Events that are shaped are rife with consequences. Empires have ill-defined goals that form entire futures for people with no stake in the success of those imperial goals except surviving their aftermath. Anna Hendrix, unlike spies I'm accustomed to spending time with *cough*Bond*cough*, in delivering the story directly to us, allows her audience access to her ruminations on the enterprise she's embarked on, though always couched in interpersonal terms.

That makes her sound like a women's-fiction manipulative heroine. She's not that...she is but she isn't...Anna Hendrix, in Author Ian's hands, is a subtle character whose narration has layers of awareness and intentionality that are worthy of the publisher's comparison of the story to one by Rachel Cusk. As in Author Cusk's fiction, I found Anna Hendrix to be a self-aware narrator of her story, while remaining within that story. It's a tricky narrative effect to pull off. It requires sophisticated, self-aware use of tropes and conventions. (I'd cite examples were I writing a critique or analysis for scholarly purposes but I ain't got them chops.)
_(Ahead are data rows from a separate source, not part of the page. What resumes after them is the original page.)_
Known rows, with every way that one mark hangs from another:
{zimi {biti lizag mizev} bokot}: .10  .24  .03  -.17  -.30  .01  .34  -.06  -.04  -.53  .15  .25  .08  -.03  .16  -.14  -.27  -.09  .04  .06  -.20  .02  -.17  .02  -.38
{mizev biti {bokot zimi}}: -.19  -.56  .16  .15  -.14  .54  -.22  .54  -.24  -.04  -.43  -.07  -.13  .18  -.21  .34  .41  .14  .06  .15  -.07  .05  .07  -.22  -.03
{zimi {bokot mizev} duvi}: -.01  .35  -.02  -.14  -.04  -.19  .38  -.08  .10  -.12  .21  .45  -.17  .16  -.63  .12  -.04  -.03  .28  -.11  -.13  -.04  .12  .18  -.17
{lizag biti bufe rulu}: .01  -.32  -.33  .21  -.12  -.24  -.13  -.17  .07  .90  .13  -.59  .17  -.22  -.21  .03  -.01  .24  -.12  -.24  -.09  -.17  -.04  -.02  .83
{duvi {zimi {biti lizag} {bokot mizev}}}: .03  .25  .29  -.25  .24  -.07  .07  -.17  -.07  -.26  .15  .23  .01  .09  -.29  .16  -.26  -.03  .28  -.01  -.01  .15  -.01  .00  -.55
{teso {bufe lizag}}: .24  -.08  .17  .17  -.30  -.25  -.23  -.02  .09  -.06  -.14  .00  -.25  .53  -.29  -.39  .29  .06  -.16  -.30  .08  -.05  .09  -.41  .12
{duvi {zimi bokot}}: -.13  .14  .48  -.11  .18  -.20  .14  .20  .15  .01  .09  .16  -.08  .17  -.61  -.02  .11  -.09  -.12  -.22  .19  .15  .08  -.06  -.10
{duvi {zimi {bokot mizev}}}: -.15  .11  .32  -.19  .15  -.13  .09  .14  .03  -.03  -.01  .16  -.13  .17  -.60  .26  .02  -.04  .21  -.17  .12  .07  .09  .08  -.13
{bokot mizev {zimi {biti lizag} duvi}}: .02  .23  -.11  -.05  .10  -.11  .03  -.44  -.09  -.31  .26  .32  -.03  .09  .09  .43  -.04  -.04  .50  .05  -.45  -.08  .02  -.12  -.51
{zimi {biti mizev} bokot duvi}: -.04  .49  .05  -.18  -.43  -.20  .45  -.32  .14  -.40  .42  .56  -.08  -.14  -.24  -.12  -.34  -.09  .05  .05  .02  .11  -.01  .13  -.54
{duvi {zimi {biti {lizag rulu}} {bokot mizev}}}: .00  .28  .00  -.14  .30  -.03  -.02  -.17  -.08  .00  .18  .25  .05  -.02  -.28  .30  -.37  -.02  .28  -.06  .02  .14  .02  .04  -.39
{mizev biti bokot}: -.25  -.61  .20  .20  -.26  .53  .03  .56  -.13  -.11  -.48  -.06  -.05  .24  -.22  -.05  .33  .14  -.11  .15  .13  .04  -.04  .01  -.04
{mizev bokot}: -.17  -.38  .29  .13  -.17  .19  .06  .26  -.03  -.11  -.29  .01  -.07  .36  -.33  -.12  .28  .04  -.19  -.02  .08  .02  .02  .00  .12
{mizev {biti {lizag rulu} {zimi duvi}} bokot}: -.03  -.19  -.16  .20  .43  .58  -.13  .48  -.07  -.07  -.33  .07  .06  .02  .38  -.03  .15  -.07  -.14  .34  .14  .10  .07  .11  -.07
{zimi {biti lizag} bokot duvi}: .22  .53  .10  -.08  .05  -.21  .43  -.37  .12  -.41  .48  .54  -.03  .08  -.32  -.25  -.27  -.13  .00  .04  -.17  .08  .03  -.03  -.57
{bufe {lizag {biti {mizev bokot} zimi} rulu}}: -.13  -.26  -.09  .09  -.13  .25  -.57  .20  -.12  .22  -.21  -.30  .10  -.14  .33  -.12  .02  -.02  -.14  .00  .42  .09  -.16  .04  .41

Setting the story amid the massive upheavals of the Teens and early Twenties allows Author Ian to, from the safe distance of Anna's story-role of first-person narrator, comment on the nature and responsibility of espionage. What result justifies the costs (there are always costs) of meddling in the affairs of sovereign nations, and more importantly the quotidian workings of people's lives? What happens to goals when those setting them change those goals? What is Anna Hendrix's responsibility as the world shifts in directions she can't predict?
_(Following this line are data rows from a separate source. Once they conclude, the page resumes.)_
Each row was made from one small tree. The marks that hang from a mark follow it in brackets, in the order of their numbers. Every link used is in the known rows. Write each row's tree.
Known rows
j_305[j_74 j_358[j_75[j_673]]]: -2.84, 0.69, -1.77, 1.85, 2.68, 1.20, -1.29, -0.97, -0.64, -2.79, 3.44, -1.57, 2.23, 0.55, -1.35, -0.87, -0.49, -1.93, 0.26
j_305[j_74 j_358[j_75[j_197 j_673]]]: -3.58, 1.12, -1.75, 1.57, 3.16, 0.68, -1.66, -1.00, -0.14, -3.51, 3.01, -1.09, 1.86, -0.94, -2.67, -0.94, 0.48, -2.32, -0.61
j_673[j_75[j_74 j_197 j_358]]: 1.97, 0.58, -0.63, 1.57, 2.25, 5.07, 0.40, -4.13, 3.43, -1.65, 2.10, -2.27, 1.14, -0.30, -2.32, 0.26, -0.92, -1.37, 1.00
j_88[j_673[j_75 j_305[j_74 j_358]]]: -0.84, 0.03, -0.10, 2.77, 0.96, 4.84, 0.75, -3.99, 4.49, -1.77, 5.67, -1.44, 3.20, 1.15, -0.55, -2.02, -5.66, -2.28, 2.72
j_88[j_673[j_75[j_74]]]: 1.35, 1.44, -0.35, 3.77, 1.56, 6.60, 1.66, -4.37, 4.89, -0.64, 3.08, -3.03, 0.17, 2.00, -1.30, -0.46, -4.39, -1.05, 2.50
j_305[j_358[j_75[j_74 j_197 j_673]]]: -2.10, 1.25, -1.38, 1.61, 3.05, 2.01, -0.80, -0.74, 0.66, -2.95, 2.04, -1.71, 1.30, -0.22, -3.42, 0.13, 0.50, -2.14, -0.46
j_305[j_358]: 0.44, 1.05, -1.62, 3.22, 2.83, 3.78, -0.35, -4.21, 1.58, -0.57, 2.25, -1.59, 0.94, 1.36, -0.02, -1.50, -1.13, -0.61, 1.11
j_88[j_673[j_75 j_305]]: 1.92, 1.71, -0.62, 4.10, 1.41, 8.52, 2.11, -5.66, 7.22, -1.53, 4.06, -2.64, 0.13, 2.27, 0.11, -0.96, -6.29, -0.67, 4.27
j_358[j_305[j_74]]: -0.36, 1.89, -1.50, 2.42, 2.04, 2.54, -1.53, -3.81, 1.04, -1.08, 2.51, -1.42, 1.60, 1.91, 0.57, -1.84, -0.46, -1.08, 0.64
j_423[j_75[j_197]]: 0.57, 3.63, -2.82, 4.85, 3.86, 4.23, -0.48, -5.79, 2.92, -0.93, 1.05, -2.04, -1.47, 1.31, 0.06, -0.86, 1.17, 0.25, 0.82
j_74[j_305[j_358[j_75]]]: -1.74, 2.09, -1.53, 1.91, 2.94, 3.00, -2.44, -2.50, 0.27, -2.23, 2.68, -2.07, 2.43, 2.10, 0.75, -1.26, -1.40, -1.93, -0.30
j_358[j_75[j_197] j_305[j_74]]: -2.59, 3.04, -1.18, 1.27, 3.12, 1.37, -2.34, -2.70, 0.58, -2.66, 2.34, -1.62, 0.97, 1.05, -0.71, -1.63, 0.46, -2.46, -0.81
j_88[j_673[j_75[j_358] j_305[j_74]]]: 1.98, -0.01, -0.30, 2.59, 1.30, 6.09, 1.14, -3.90, 5.23, -1.48, 4.75, -1.61, 2.11, 1.08, -1.17, -0.62, -5.95, -1.74, 3.37
j_74[j_305[j_358[j_75[j_197 j_673]]]]: -2.92, 1.82, -2.26, 1.92, 3.13, 2.41, -2.55, -0.96, 0.79, -4.16, 2.32, -1.27, 2.02, -0.47, -1.95, -0.62, 0.06, -1.97, -0.59
j_75[j_74[j_305[j_358]] j_197 j_673]: -1.21, 0.59, -1.91, 1.84, 2.14, 2.35, -1.91, -1.34, 1.04, -2.79, 2.01, -0.65, 3.11, -0.75, -2.98, -0.40, 0.39, -1.38, -0.66
j_74[j_305[j_358[j_75[j_197]]]]: -2.47, 2.37, -1.50, 1.52, 3.43, 2.43, -2.79, -2.50, 0.79, -2.96, 2.22, -1.55, 1.95, 0.64, -0.74, -1.50, -0.39, -2.30, -1.29
j_358[j_75[j_197 j_673] j_305[j_74]]: -2.96, 2.56, -1.82, 1.49, 2.79, 1.40, -2.26, -1.10, 0.54, -3.85, 2.54, -1.46, 1.06, -0.03, -1.89, -0.89, 0.98, -2.14, -0.22
j_423[j_75[j_74[j_305] j_197]]: -0.03, 3.37, -2.50, 3.59, 3.04, 3.48, -1.99, -4.30, 1.70, -1.24, 1.19, -1.77, 1.03, 1.69, -0.29, -0.47, 0.99, -0.60, -0.57
j_75[j_74 j_358]: 3.10, 0.51, -1.10, 2.40, 2.57, 4.48, 0.22, -3.41, 1.80, 0.06, 1.14, -1.75, 0.76, 1.70, -1.63, 0.54, -1.20, -0.60, 0.94
j_423[j_75[j_74 j_197]]: 0.60, 3.22, -2.26, 4.08, 3.45, 3.60, -0.33, -4.95, 2.27, -0.52, 1.00, -2.06, -0.62, 1.62, -0.92, -0.34, 1.29, -0.17, 0.17
j_88[j_673[j_75[j_74] j_305]]: 1.90, 1.34, 0.00, 3.35, 0.97, 7.89, 2.24, -4.98, 6.55, -1.15, 3.91, -2.80, 1.04, 2.58, -0.79, -0.44, -6.16, -1.11, 3.58
j_358[j_75[j_74 j_197 j_673] j_305]: -1.60, 2.64, -1.46, 1.58, 2.65, 2.64, -1.29, -0.85, 1.36, -3.43, 1.69, -2.17, 0.52, 0.78, -2.56, 0.07, 0.98, -1.85, -0.01
j_75[j_74 j_358 j_673]: 2.77, 0.04, -1.85, 2.71, 2.41, 4.45, 0.40, -1.83, 1.86, -1.07, 1.33, -1.49, 0.86, 0.71, -2.78, 1.32, -0.67, -0.21, 1.63
j_423[j_75[j_358 j_673[j_305[j_74]]]]: 1.41, 0.88, -3.01, 3.55, 2.30, 3.65, -0.30, -2.95, 2.13, -1.94, 3.18, -1.02, 2.00, 1.14, -0.57, 0.31, -0.78, -0.22, 2.68

Write each row's tree
-0.25, 0.53, -0.11, 1.06, 1.39, 4.98, 0.62, -4.82, 4.39, -2.44, 3.88, -1.81, 3.16, 0.20, -1.20, -1.24, -2.50, -2.08, 1.54  j_673[j_75[j_74 j_197] j_305[j_358]]
-0.84, -0.15, -1.83, 2.12, 1.62, 3.13, -0.16, -2.79, 2.03, -2.40, 4.12, -0.53, 3.37, 0.44, -1.00, -1.11, -2.26, -1.09, 1.92  j_75[j_673[j_305[j_74 j_358]]]
0.10, 0.48, -2.10, 1.82, 2.37, 1.54, -2.00, -1.05, 1.02, -2.84, 2.16, -0.25, 1.79, -1.38, -2.97, -0.31, 1.32, -1.40, 0.42  j_75[j_197 j_358[j_305[j_74]] j_673]
-2.50, 1.34, -1.09, 1.67, 3.05, 1.31, -1.51, -2.63, -0.72, -1.66, 3.34, -1.79, 2.23, 1.43, -0.13, -1.68, -0.98, -2.25, -0.34  j_305[j_74 j_358[j_75]]
-3.14, 1.50, -1.04, 1.24, 3.51, 0.68, -1.94, -2.58, -0.14, -2.27, 2.80, -1.16, 1.77, 0.14, -1.60, -1.66, 0.06, -2.72, -1.32  j_305[j_74 j_358[j_75[j_197]]]
-0.19, 2.03, -1.10, 1.68, 1.79, 5.29, -1.07, -4.71, 3.41, -2.52, 2.39, -2.35, 2.13, 0.55, -0.78, -0.57, -1.44, -1.45, 0.36  j_673[j_75[j_74[j_305] j_197]]
0.69, 2.18, -0.93, 4.16, 2.48, 6.67, 1.15, -5.12, 6.05, -1.82, 2.75, -2.47, -1.20, 0.29, -1.86, -1.06, -3.52, -0.91, 2.26  j_88[j_673[j_75[j_197]]]
0.60, 1.57, -1.99, 2.85, 2.70, 4.34, 0.39, -2.99, 2.98, -1.92, 1.03, -1.53, -0.11, -0.08, -3.21, 0.46, 0.10, -0.24, 0.68  j_75[j_74 j_197 j_673]
-0.63, 2.74, -1.13, 1.69, 2.69, 4.05, -1.58, -2.85, 0.88, -1.72, 1.65, -2.65, 1.68, 3.11, 0.09, -0.07, -1.84, -1.56, -0.35  j_358[j_75[j_74[j_305]]]
2.20, 0.44, -0.15, 2.92, 2.09, 5.64, 0.93, -3.14, 4.85, -1.15, 2.42, -2.05, 0.28, -0.12, -3.76, 0.27, -3.14, -1.65, 1.51  j_88[j_673[j_75[j_74 j_197 j_358]]]
2.15, 0.95, -0.85, 3.62, 2.57, 6.27, 0.82, -3.93, 5.46, -1.61, 2.72, -2.02, -0.61, -0.46, -2.83, -0.24, -3.17, -1.13, 2.20  j_88[j_673[j_75[j_197 j_358]]]
-1.19, 2.21, -2.36, 3.21, 2.89, 1.69, -2.62, -3.21, 0.50, -1.37, 1.97, -1.09, 2.67, 0.94, -0.60, -1.15, 1.54, -1.33, -1.20  j_423[j_75[j_74[j_305[j_358]] j_197]]
1.71, 1.40, -3.23, 3.68, 2.37, 3.45, -1.60, -1.47, 0.66, -1.76, 1.62, -1.59, 2.10, 1.39, -1.05, 1.20, 0.69, -0.15, 0.97  j_423[j_75[j_74[j_305] j_358 j_673]]
-1.69, 0.47, -0.58, 0.94, 1.49, 3.71, -0.17, -4.97, 3.58, -2.91, 4.84, -1.18, 3.63, -0.47, -0.57, -2.15, -2.53, -2.29, 1.36  j_673[j_75[j_197] j_305[j_74 j_358]]
1.78, 1.09, -0.98, 1.63, 2.58, 2.88, -1.31, -2.48, 1.86, -1.02, 1.09, -1.06, 1.26, 0.41, -2.50, -0.08, 0.83, -1.46, -0.09  j_75[j_74 j_197 j_358[j_305]]
2.61, 0.41, -0.63, 1.96, 1.82, 5.57, 0.72, -4.13, 2.88, -1.01, 2.45, -2.69, 1.63, 1.19, -1.01, 0.33, -2.10, -0.99, 2.03  j_673[j_75[j_74 j_358]]
2.13, 0.69, -0.49, 1.51, 1.15, 4.57, -0.43, -3.16, 2.33, -1.55, 2.89, -2.63, 2.54, 1.39, -0.42, -0.21, -1.13, -1.63, 1.76  j_673[j_75[j_74 j_358[j_305]]]
-0.32, 2.10, -1.54, 2.44, 2.82, 4.24, 0.20, -1.86, 1.41, -2.22, 1.64, -2.77, 0.14, 2.06, -1.62, 0.82, -1.06, -0.92, 1.01  j_358[j_75[j_74 j_673]]
1.49, 2.73, -2.69, 3.82, 3.33, 2.73, -1.94, -3.54, 1.80, -1.36, 1.30, -1.51, 0.03, 0.73, -0.38, -0.70, 2.36, -0.56, 0.66  j_423[j_75[j_197 j_358[j_305]]]
-1.18, 3.15, -0.66, 1.44, 2.96, 2.66, -1.44, -2.53, 1.38, -2.11, 1.34, -2.31, 0.52, 1.71, -1.29, -0.61, 0.55, -2.21, -0.75  j_358[j_75[j_74 j_197] j_305]
-1.08, 2.39, -1.63, 2.19, 3.25, 3.75, -0.10, -1.80, 1.89, -2.83, 1.16, -2.30, -0.31, 0.54, -2.96, 0.70, 0.07, -1.28, 0.12  j_358[j_75[j_74 j_197 j_673]]
0.07, 1.85, -1.25, 2.00, 2.39, 5.49, 0.91, -2.39, 3.17, -2.69, 2.50, -2.54, 1.08, 2.50, -1.13, 0.77, -2.83, -1.05, 2.08  j_358[j_75[j_74 j_673[j_305]]]
0.00, 2.15, -3.10, 4.13, 2.23, 4.15, 0.06, -4.17, 2.67, -2.11, 3.33, -1.47, 1.42, 1.84, 0.46, -0.52, -0.94, 0.09, 2.63  j_423[j_75[j_673[j_305[j_74]]]]
-1.91, 2.80, -1.10, 1.72, 2.61, 1.97, -2.00, -2.69, 0.07, -2.02, 2.86, -2.31, 1.47, 2.49, 0.70, -1.52, -0.61, -2.08, 0.05  j_358[j_75 j_305[j_74]]
0.91, 2.36, -3.03, 4.64, 2.67, 4.12, 0.23, -3.43, 1.75, -1.17, 1.54, -2.42, -0.02, 2.10, -0.62, 0.51, 0.69, 0.45, 1.74  j_423[j_75[j_74 j_673]]
0.46, 0.49, -2.00, 2.86, 1.98, 5.01, 0.62, -3.29, 3.41, -2.31, 3.27, -1.08, 1.93, 0.86, -0.67, -0.63, -2.40, -0.41, 2.81  j_75[j_673[j_305[j_358]]]
0.54, 1.07, -1.40, 1.48, 2.61, 1.50, -2.16, -2.68, 1.06, -1.51, 2.02, -0.39, 1.69, -0.38, -1.85, -1.15, 0.84, -1.71, -0.19  j_75[j_197 j_358[j_305[j_74]]]
0.70, 0.21, 0.32, 2.86, 0.76, 6.09, 1.62, -3.82, 5.32, -1.31, 4.68, -2.18, 2.63, 1.89, -1.06, -1.12, -5.64, -2.02, 2.92  j_88[j_673[j_75[j_74] j_305[j_358]]]
-1.41, 1.96, -0.88, 1.50, 3.27, 4.00, -0.48, -3.65, 2.96, -2.63, 2.85, -1.57, 1.27, 1.01, -0.83, -1.27, -1.89, -2.10, 0.59  j_673[j_305[j_358[j_75[j_197]]]]
2.45, 1.18, -2.94, 4.15, 2.79, 3.75, -0.07, -2.14, 1.13, -1.01, 1.39, -1.88, 0.49, 1.30, -1.71, 1.26, 1.06, 0.14, 1.67  j_423[j_75[j_74 j_358 j_673]]
1.64, 1.89, -3.55, 4.49, 3.71, 3.72, -0.63, -3.03, 2.29, -2.04, 1.19, -1.35, -0.79, -0.38, -2.25, 0.65, 1.88, 0.32, 1.45  j_423[j_75[j_197 j_358 j_673]]
1.42, 0.47, -2.27, 1.78, 2.49, 3.67, -1.47, -1.17, 1.85, -2.51, 1.10, -0.69, 2.01, -0.74, -3.65, 1.07, 0.11, -0.96, 0.00  j_75[j_74[j_305] j_197 j_358 j_673]
0.22, 1.58, -3.04, 4.38, 2.43, 4.20, 0.02, -3.72, 2.77, -2.19, 3.38, -1.45, 1.64, 1.58, 0.45, -0.66, -0.70, 0.00, 2.82  j_423[j_75[j_673[j_305[j_358]]]]
1.12, 2.07, -0.61, 3.62, 1.92, 7.96, 1.81, -5.77, 7.78, -2.25, 3.58, -2.19, -0.35, 0.76, -1.32, -1.10, -5.29, -0.98, 3.30  j_88[j_673[j_75[j_197] j_305]]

That undersells the action part of the storytelling. I'm as susceptible to a chase scene as any other guy. I like Anna Hendrix telling me about how she rips and runs and fights off physical threats, because it's not mechanical...Anna's a mother, her stake in the world is as a result much deeper than her male counterparts in fiction. If she's fighting for her life, she's fighting for her motherhood at the same time.
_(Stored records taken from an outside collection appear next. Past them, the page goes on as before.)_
Known rows, with every step that occurs
tomat > rurim > vima > zese > rezon > gebok: [ -2.9  11.3  19.3 -11.7  -3.5   0.8  19.1   9.6  14.6 -20.1  -0.6  16.4
  -7.8  16.9  13.4  -4.4 -28.3   8.4 -32.4   7.5  17.8 -18.8  22.1  18.9
  26.2   0.1  -1.0 -18.2  10.8]
fepu > vima > piva: [ 19.3  -6.9 -17.1  31.9  -6.0  -5.2 -16.1  29.3 -52.3 -16.3  -1.4 -31.5
  -9.8 -22.0   3.7   3.7  41.7  10.5 -13.9 -17.7  -1.0  11.3  -3.7 -21.0
 -28.3  16.4 -33.4 -15.8 -37.1]
rezon > piva: [  1.3  -8.1  -1.4  19.0   6.4  -1.5  23.5 -16.4  30.2   1.3  -0.4   8.5
  17.3 -20.6  -8.5   2.2  -5.2 -13.2   9.6   5.1   0.3  -1.8 -36.0 -29.5
 -31.6   5.0   9.7  25.2  -0.5]
rurim > vima: [ 15.4 -16.0 -19.2  26.7  18.3 -19.9 -18.4 -19.7   2.1  15.0   3.7  32.8
   8.4  31.7   0.0 -13.5 -28.4  -7.1 -18.2  -4.5  -5.4   0.6   0.6  29.9
   5.0  31.6   0.0  17.0   6.6]
rezon > piva > vima: [ -5.8   2.2   3.3  28.4  36.7  -3.3  16.7 -29.6  46.5  10.3   6.1 -18.4
  16.0 -19.5 -25.5 -11.9  15.1 -12.4  12.0   0.8   0.4  -3.9 -41.9 -43.0
 -23.4   5.0  24.5  27.6  -4.6]
tomat > gebok > vima: [ 11.7 -10.9 -12.8  26.7  17.6  -3.9   8.7   6.7   2.5   9.0  14.1  11.6
   0.5  25.4  12.6  -6.2  27.0   3.1 -15.5  -3.8  16.3   6.1  -2.0 -35.6
  -3.2  -1.9  11.2  13.8  15.9]
vima > rurim: [-30.4 -15.0 -13.2  16.7  -9.6 -12.5  -3.3 -23.3  -3.7   3.5 -18.7  21.3
   8.2  15.2   6.2 -23.0  22.4 -28.7  14.5  26.0   5.3  -0.1  -8.0   4.9
  16.5  -2.2  -5.5  53.8  -8.8]
rurim > vima > zese > rezon > gebok: [ -4.5 -11.7  -6.0 -10.5   8.0 -12.2 -23.1  -8.6 -11.2  -0.7  -6.4  21.4
   5.0  23.9  21.7 -15.0 -43.3  13.5 -24.4   6.2  -9.9  -2.4   1.1  29.0
   5.0  17.3 -13.1   4.0  -4.8]
rurim > vima > gebok > rezon: [ -1.2 -32.6 -12.2   5.3   8.6 -21.6 -30.4 -17.5  -0.4  25.9   8.8  34.3
   9.8  25.8   8.6  -2.3 -19.5  -9.3 -11.2  -2.1 -16.1   5.6  10.2  31.1
  -1.0  40.7  -3.1   1.7   7.3]
rezon > gebok > vima: [ -7.1  -7.7  -9.3  -4.2   6.7  -0.7  15.6 -14.8  -1.7  10.2 -21.3   9.0
   1.7  39.0  -0.8 -12.3 -17.6   3.3  13.8 -11.7 -16.5  -0.1  19.0  24.6
   1.8   0.1  10.4  17.3  11.7]
rurim > vima > gebok > rezon > zese: [  2.8 -33.1 -11.9  -1.7  12.5 -23.7 -39.2 -21.6   1.6  31.9   3.7  26.0
   2.1  25.0  14.1  -1.0 -25.3  -1.7  -1.7  -3.5 -14.5   4.6   7.1  23.5
   9.8  45.6   0.2   3.1   1.4]
zese > rezon: [ 13.9 -13.8  16.0   4.5  -5.7  26.1  12.1  -1.7  21.3 -12.2 -10.6  -6.3
   2.9   6.9   6.7  -5.1  27.3  -9.6  10.2   7.9  -2.8   5.6 -26.8 -12.3
  -6.8   7.9 -19.6 -16.6 -25.3]
zese > rezon > piva > vima > fepu: [  9.8  -2.6  21.7  15.5  19.0  25.5  43.8 -10.7  59.5   1.3   1.0 -28.3
   2.7  -3.6  -6.9 -14.6  26.1  -8.3  12.9  18.5  -1.9  -6.5 -55.8 -38.5
 -23.1   8.3  -8.1   4.8 -30.5]
zese > rezon > piva > vima > gebok > tomat: [ -4.7  -0.6  29.5  -3.3   7.5  30.2  36.0  -7.8  62.8  -5.8   3.0 -32.0
   8.8 -21.3  -8.6  -1.4  33.6 -16.4  14.4  16.0 -11.5  -8.6 -39.0 -27.6
 -19.1   1.7  -1.1 -30.4 -18.6]
fepu > vima > piva > rezon > gebok: [ 27.3  -4.9 -12.9   6.4 -16.4   0.5 -17.3  31.0 -59.9 -22.8  -1.3 -31.1
 -21.0 -30.3  -0.2   1.8  39.8  17.4   2.6 -27.0 -14.7  16.7   0.1 -21.4
 -32.1  -8.7 -36.4 -18.0 -37.0]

Sexist though it may be to acknowledge it, mothers are fundamentally different from fathers in affect and effect. I'm not really interested in going deeply into that argument in reviewing this story but I feel it's important to say that the issue of Anna Hendrix As Mother is not glossed over, nor is it obsessed over; another fine balancing act Author Ian navigates with more aplomb than I'd expect from a man writing from a woman's PoV. So now let's talk about that.

I can't offer a full fifth star to this story because Author Ian, as a man, is projecting some cultural baggage of motherhood onto Anna Hendrix and her choice of a career that takes her away from her child. I regard that fact as an unfairness on my part, but I have to do it in the name of reporting my own honest reaction to an important fact of the story. Anna's just given birth as the story opens. I'm aware of that fact for the first quarter of our current action but then, as in life, my awareness of it drops away. I don't know this for a fact, obviously, but I...not a member of the Cult of Mother...found Author Ian's periodic refreshing of her motherhood both appropriate and awkward, as though the Author-Man thought "waitaminnit what about the kid?" I could easily be talked out of that perception by a woman taking issue with my statement. I was also unclear as to why Anna's relationship with her daughter Thea's Korean father was not more part of her calculations regarding The Resource and her pursuit of it.

Another writer would've leaned on The Resource's ill-defined otherworldliness, very much to the detriment of Anna Hendrix's story of how she sets about controlling events surrounding this Resource. I mention this to reassure those who experience story-hives at the lightest contact with things SFnal that you're not asked to invest more than passing interest in the nature of The Resource.

I'll say that as spy thrillers go I couldn't think of another one that so deftly combines the quest elements with the depth of a more interpersonal literary novel. It was a story praised by multiple very high-quality writers, and deservedly so. It's well worth your time and treasure to acquire, literary consumers, and yours too, spy-story folk.